Apply an antiseptic cream such as Savlon and cover it with a clean dressing. Or cover it with Second Skin, a blister dressing. It's a moist, jelly-like covering that absorbs pressure and reduces friction. It can be cut to size and taped in place. Change the dressing twice a day.
Apply a mixture of vitamin E and calendula cream to help your skin heal faster. Vitamin E comes in capsules. Snip open or pierce a capsule, mix equal amounts of the vitamin and calendula oil, and apply the mixture to your blister. Reapply as needed for up to a week.
Treating popped blisters
Try to avoid popping blisters, but if they do pop prematurely, follow these steps.
Wash the blister with soap and water. Apply a healing cream or gel and cover with a clean dressing. Four times a day, remove the dressing and treat the raw area with a drop or two of neat tea-tree oil. The tea-tree oil will help to kill bacteria and will also prevent an infection from developing.
After a blister breaks, clean it and apply comfrey salve twice daily to help regenerate new skin. Pawpaw ointment and chickweed cream are also terrific for fighting infection and promoting skin healing.

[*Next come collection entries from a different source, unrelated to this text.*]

In the rows, 128 means zero.
The rows of R fall into 3 groups, and each row is roughly a mix of its group's hidden directions.
R:
[[147  93  96  97 126 184 161 113 142 110 166 139]
 [110 184 168 138 112  90 134 139  79 153 131 123]
 [159 176 167 135 114  82 135 131 116 141  77 132]
 [ 73 124 153 152 122 134 142 150  82 134 151  79]
 [140 155 159 158  98 142  63 146 133 129 169 131]
 [150 197 135 126 147 133  99 128 108 149 127 180]
 [113 155 177 115 119  96 107 166  80 158 148 121]
 [183 131 126 102 180 144 147  91 157 149 124 146]
 [152 176 154 185 116 142 101 111 116 132  95 154]
 [158 103 161  60 135 153 139 151 126 130 127 168]
 [139 142  90 174 134 177 105 129 125 176 155 111]
 [113 141 115 152 140 212 143 134 107 123 105 106]
 [148 114 150 137 142 149  86  92 150  96 188 117]
 [ 92 153 120 135  83 155 176 155  94 132  96 125]
 [140  59 129 106 159 159 166 109 139 119 109 149]
 [108  91 112  90 121 122 156 116 169  71 156 119]
 [113  81  91  95 140 110 172 105 169 102 126 120]
 [117  95 127 128 141 112 141  67 171  82 151 130]
 [113  86 100 109  99 136 187 124 153 107 161 106]
 [115  61 138 111 139 113  99 150 155 120  91 163]
 [ 72 139 108 122  67 132 152 139 148 102 102 115]
 [133 187 159 120 128  73 110 157 136 161 111 129]
 [134 170 144 149 114 100 110 152  80 176 106 154]
 [145 152 107 128 111 195 158 119 100 133 174 135]
 [172 150 160 162 146 138  80 114 165 151 151 138]
 [104 135 121 164  74 147  83 144 109 100 164 117]
 [177 184  91 126 130 140 102  93 146 130 154 135]
 [120 166  69 144 137 146 144 135 121 144 145  68]
 [139 171 148 100 127 165 184 121 113 115  97 159]
 [156 106  90  74 143 133 167 106 141 114  98 160]
 [151 164 100 105 122 144 135  96 184 128 167 158]
 [110  86 150 173 125 180 113 124 113 116 170 106]
 [179 183 125 156 113 178 134 107 113 130 141 125]
 [131  70 137 105 123 118 164 103 172  97 126  95]
 [ 75 102 110 127 138  76 137 146 141 135  75 131]
 [147 168 169 154 122 151  80 134  94 140 167 123]
 [189 165 127  89 146 120 114 117 161 145 120 165]
 [133  86 156  84 163 118 172 138 135 143  88 149]
 [133 135 146 141 149  74  66 148  95 146 131 148]
 [ 96 161 125 150  80  88 105 159 103 157 104 137]
 [ 75  70 141 125 113 119 158 158 106 112  99 124]
 [137  69 123 108 149 133 110 104 179  91 154 123]
 [111  64 132 186 149 155 135 103 139 120 130 113]
 [143  89 151  95 135  59 123 112 158 104 142 133]
 [118 170 126 116 117 189 182 130 110 118 101 142]
 [156 137 172  99 132  95 108 158 159 149  98 170]
 [ 96 134 171 143 141  73  73 142 119 135 135 109]
 [126  85 113 112 132 190 121 122 132 113 186 143]
 [156  85 108 119 147 119 120 107 192  96  99 120]
 [168 127 166 135 176 160 108  94 144 131  86 116]
 [133  77 180 119 146 106 142 124 117 106  80 100]
 [148 179 115 107 149 121  93 113 150 123 165 180]
 [ 84 103 128 121 150 139 187 128  86 132 129  87]
 [ 78 133 110 177 139 102 154 116 110 136 120  76]
 [161 154 168 155 141 104  74 102 148 110 140  99]
 [156 125 103  77 152 105 164 114 150 131  83 159]
 [122  62 106  93 120 152 160 126 124  95 106 155]
 [117 116 108  87 118 113 164 182 110 160  85 135]
 [118 177  89 119  85 143 112 131  92 107 168 109]
 [120 166 117 154 134 105  54 146 111 151 139 149]
 [166  89 127 136 117 177  93 112 155 103 148 165]
 [118 192 115  99 130 126 103 124 145 100 144 183]
 [167 133 167 154 117 174  98 101 126 111 141 173]
 [ 99 100 154 128 101 118 170 151  92 117  77 103]
 [ 63 134  88 154 140  91 139 138 127 143  92 110]
 [120 140  75  93  93  89 139 137 130 102  87 152]
 [156 123  64 152 129 137 120  78 161 104 120 142]
 [ 91 103 150 116 114  78 143 169 128 129  76 141]
 [109 166 109  98 113  93  98 126 160  97 157 171]
 [135 155 107 184 132 138 138  67 156 100 111 129]
 [120 108 117 126 150 115 122  83 167  91 178  90]
 [ 89  68  98 118 155 132 104 127 160 109 158 110]
 [ 82  82  95 168 130 135 160 107 113 107 118  97]
 [127 101 155 162 106 121 142 136 106 167  73  87]
 [130 115 202 127 123 111  79 134 114 126 138 165]
 [113 153 147 113 102 118 157 167  76 165 103 157]
 [ 80  98 102 162  88 140 123 145 136 129 112  76]
 [122 141 152 189 135 143  59 125 125 129 115 147]
 [104  85 136 128 101 124 188 155  88 124 112 100]
 [145 157 126 148 136 136 128  73 143 100 183  91]
 [ 60 106  90 140 138 106 132 158 125 147  89 130]
 [141  85 122 123 147 158 100 100 165  94 179 118]
 [ 98 127 128 154  85 141 121 119 162 134  69  87]
 [135 185 113 116 149 123  92 135 115 127 164 184]
 [107  80 129 141  84 112 175 144 116 142 111  86]
 [123  81 145 106 105 125 193 116 144 105 105  99]
 [ 76  87 159 136 143 109 169 151 106 138 103 103]
 [151 203 156 117 141 112 108 136 124 165 152 114]
 [ 75 165 127 157 120  81 153 126 101 146  95 132]
 [104  71  93 104 149 115 143 109 174  99 140 113]
 [164 102 177 131 134  70 118 114 130 158  94 121]
 [127 140 144 142 107 173 180 129 105 149  73 109]
 [144 164 144 114 167 102  67 121 131 115 137 171]
 [131 122 125  58 124 101 160 152 125 125  86 160]
 [105 137 105 168 109 192 143 142 109 150 105  95]]
One row of each group comes first, with its name. Which group is each row after those in?
[154 128 142 156 143 186 102 103 127 132 186 114] : <89>
[128 181 167 142 110 132 138 105  84 132 180 129] : <101>
[144 179 109 139 165 161  77 124 126 139 155 158] : <52>

[139 148 127 131 147  77  71 143 108 146 163 163] : <52>
[179  86 149 130 173 150 136  91 152 137 127 102] : <52>
[152 185  91 149 116 136 178 112 122 138  97 108] : <101>
[106 154  73 133  71 130 110 130 104  91 145 120] : <89>
[153 144 160 148 132 164  71 123 116 124 183 119] : <101>
[155  93 117  82 168 142 175 104 141 130 102 151] : <89>
[ 93 149 129 160 119 116  88 170  72 143 106 130] : <52>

Don't use iodine when disinfecting a pricked blister, or any other minor wound for that matter. Some experts point out that it's so strong it can even kill the cells you are trying to heal. Either dilute the iodine in a 1:3 ratio or use a conventional over-the-counter antiseptic cream or a natural healing salve containing an active ingredient, such as tea-tree.
How to prevent blisters
1. Shoe shopping
Don't assume you know your proper shoe size or that your feet haven't changed since you last bought shoes. Have your feet measured every time you buy. And when you try on shoes, be sure you're wearing the same kind of socks you will be wearing with the new shoes.
Shop for shoes in the afternoon. Your feet swell during the day, and if you buy a pair in the morning, you might be getting half a size too small.
Make sure new shoes are roomy in the toe area. When you're standing up, you should have a thumb width of space between your longest toe and the end of your shoe.
2. Dry Feet
For long walks or hikes, try wearing 2 pairs of socks to reduce friction. The inner pair should be made of a thin fabric, such as acrylic, that draws out sweat, teamed up with an outer pair made of cotton.
You may also want to use an antiperspirant on your feet to keep them dry. Dry feet are less likely to develop blisters.
Treat your feet with daily powdering. Apply baby powder to your feet before putting on socks or tights. This helps the sock or tights to glide over your feet a little more easily, which helps to prevent blisters from forming.
3. Look after your hands
Gardeners can prevent blisters on their hands by wearing soft leather or sturdy fabric gardening gloves. If you always get blisters when you hoe the garden, even if you wear gloves, look for a hoe with a larger handle or a cushioned grip.
Anyone who plays racquet sports will probably have to contend with hand blisters. But if they keep recurring, get advice from your local sports shop about changing the grip on your racquet or wrapping it with a soft, absorbent covering.
Cover blister-prone spots with a lubricant such as petroleum jelly (Vaseline) or a thick nappy ointment before you go for a run.
Large or infected blisters
If your blister is very large—more than 5cm across—you should see a doctor. Any symptoms of infection should also be looked at by a doctor, such as pain that isn't lessening day after day, a raised temperature, redness that extends beyond the borders of the blister, or when the fluid coming out of the blister is not watery but thick or has an unpleasant smell. Some disorders that cause blisters, such as chickenpox, eczema and impetigo, may also require a doctor's care.